According to TechCrunch, on their Build Mode podcast, Startup Battlefield editor Isabelle Johannessen interviewed two founders tackling heavily regulated industries. Gabriel Sanchez, CEO of Enspectra Health, spent a decade getting FDA clearance for a device that aims to replace dermatologist skin biopsies. Meanwhile, Tom Harries, co-founder of Earth Funeral, launched an end-of-life startup that turns human remains into soil, but faced a different challenge: his process was only legal in one state at launch.

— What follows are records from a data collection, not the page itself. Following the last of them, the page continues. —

Every row gives one point. Each copy is the shape, with its points in the same order, stretched, turned, moved and blurred by noise. Say if it was mirrored as well.

Shape (6 x 3):
8 19 22

-11 2 -28

5 -13 6

-7 -27 10

7 15 -1

-16 -32 27
Copy 1 (6 x 3):
-21 -16 10

3 22 4

10 -11 5

24 -8 18

-14 -3 1

27 -17 37
Copy 1 is: mirrored
Copy 2 (6 x 3):
0 30 7

3 -28 -27

-20 -6 14

-39 -14 15

3 5 -2

-60 0 11
Copy 2 is: only turned

Shape (10 x 6):
-1 43 39 -12 29 -5

-1 -10 33 -44 -9 -6

6 22 1 -38 21 -20

30 -15 -5 29 20 -13

8 18 33 -17 15 -42

-15 16 27 20 -27 21

25 -22 30 -37 -21 -14

-15 4 11 39 -18 24

30 13 18 11 -13 -10

10 -11 1 -10 41 24
Copy 1 (10 x 6):
-41 33 14 -3 10 32

3 13 0 -37 -20 23

-37 19 -10 -29 10 -8

-13 -46 -3 19 21 15

-41 5 6 -20 -21 20

19 22 28 29 -16 21

5 -9 -25 -37 -31 28

27 1 36 41 -2 10

-13 -5 -14 23 -12 24

5 -8 8 -18 47 19
Copy 1 is: mirrored
Copy 2 (10 x 6):
-11 -19 46 -6 54 -31

-15 -21 4 -47 3 -40

13 0 1 -22 40 -41

60 -28 12 -8 -3 10

5 -46 13 -13 29 -52

-20 -2 31 6 -16 -11

10 -25 9 -59 -20 -46

-1 -4 24 14 -18 13

29 -14 36 -14 -12 -34

29 -2 18 -30 35 24
Copy 2 is: only turned
Copy 3 (10 x 6):
-44 35 37 12 24 -6

-11 10 47 -29 -27 -11

-41 -8 20 -26 18 6

12 -6 -4 35 22 -12

-38 -4 46 7 12 -22

-15 44 -1 31 -40 -18

0 -12 56 -12 -37 -4

1 43 -24 37 -27 -22

-16 -3 23 41 -18 1

12 31 3 -16 35 4
Copy 3 is: mirrored

Shape (12 x 9):
-24 -5 22 -10 29 33 -2 12 38

1 -12 0 31 -34 -24 -18 7 26

13 -1 17 -8 -30 44 16 -7 37

19 -40 -12 12 17 -2 -6 28 -9

-10 19 39 32 23 -19 -11 31 32

-37 -23 11 13 -29 43 5 10 3

7 -26 11 12 -16 -18 -33 -3 8

27 -21 -17 21 29 19 -11 -18 -24

30 -32 -3 23 0 23 -25 -26 13

12 -37 14 -5 -26 16 23 -5 -23

32 -21 4 21 -36 -11 -37 16 -22

-10 33 16 -21 -9 -22 8 30 26
Copy 1 (12 x 9):
1 -30 30 -13 -6 13 -15 19 44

Both founders detail the tactical planning and immense patience required to navigate these non-traditional startup hurdles, with regulatory clearance dramatically elongating timelines from the very beginning.
The FDA marathon
Here’s the thing about the FDA: it doesn’t move at startup speed. Gabriel Sanchez’s decade-long journey with Enspectra Health is a brutal reminder of that. We’re talking about a device that touches human health, so the scrutiny is intense and absolutely necessary. But for a founder, that’s a massive test of endurance. You have to keep the company alive, keep your team motivated, and keep believing in the mission while navigating a process that can feel glacially slow. It’s not just about having a great product; it’s about having the operational stamina and financial runway to survive the approval gauntlet. Sanchez’s tactical advice for others in this spot is probably worth its weight in gold.
A different kind of battle
Earth Funeral’s challenge is fascinating because it’s less about a single agency’s stamp of approval and more about a state-by-state political and cultural campaign. The FDA worries about the living, but laying the dead to rest is wrapped in tradition, emotion, and local law. Harries didn’t need a decade of clinical trials, but he needed to convince legislators and voters to legalize a new process. That’s a whole other skillset. It’s about public education, managing discomfort, and literally changing laws one statehouse at a time. In many ways, that’s just as hard as technical validation. You’re not just building a product; you’re shifting a societal norm.
The core trade-off
So what’s the deal with these spaces? Why do founders even bother? The trade-off is clear. The massive regulatory or legislative moat you have to cross becomes your biggest competitive advantage once you’re over it. It keeps other startups out. If you can survive the 10-year FDA path or the grueling state legalization process, you’ve built a barrier to entry that a simple SaaS app could never have. But the cost is immense: time, capital, and a level of uncertainty that would make most founders quit. You have to be building something you truly believe is worth that pain, because the “fail fast” mantra doesn’t really apply here. You can fail, but it won’t be fast.
Patience as a strategy
The biggest takeaway? In regulated industries, patience isn’t a virtue; it’s the core strategy. You plan for the long haul from day one. Your fundraising, your hiring, your product milestones—everything is mapped against a regulatory or legislative calendar, not a typical product launch timeline. It requires a different kind of investor, a different kind of team, and a founder with a stubborn, almost irrational, level of conviction. Basically, you’re playing a completely different game. And for the right problem, it’s a game worth playing, because the impact in fields like healthcare or end-of-life care can be profound. But man, you better know what you’re signing up for.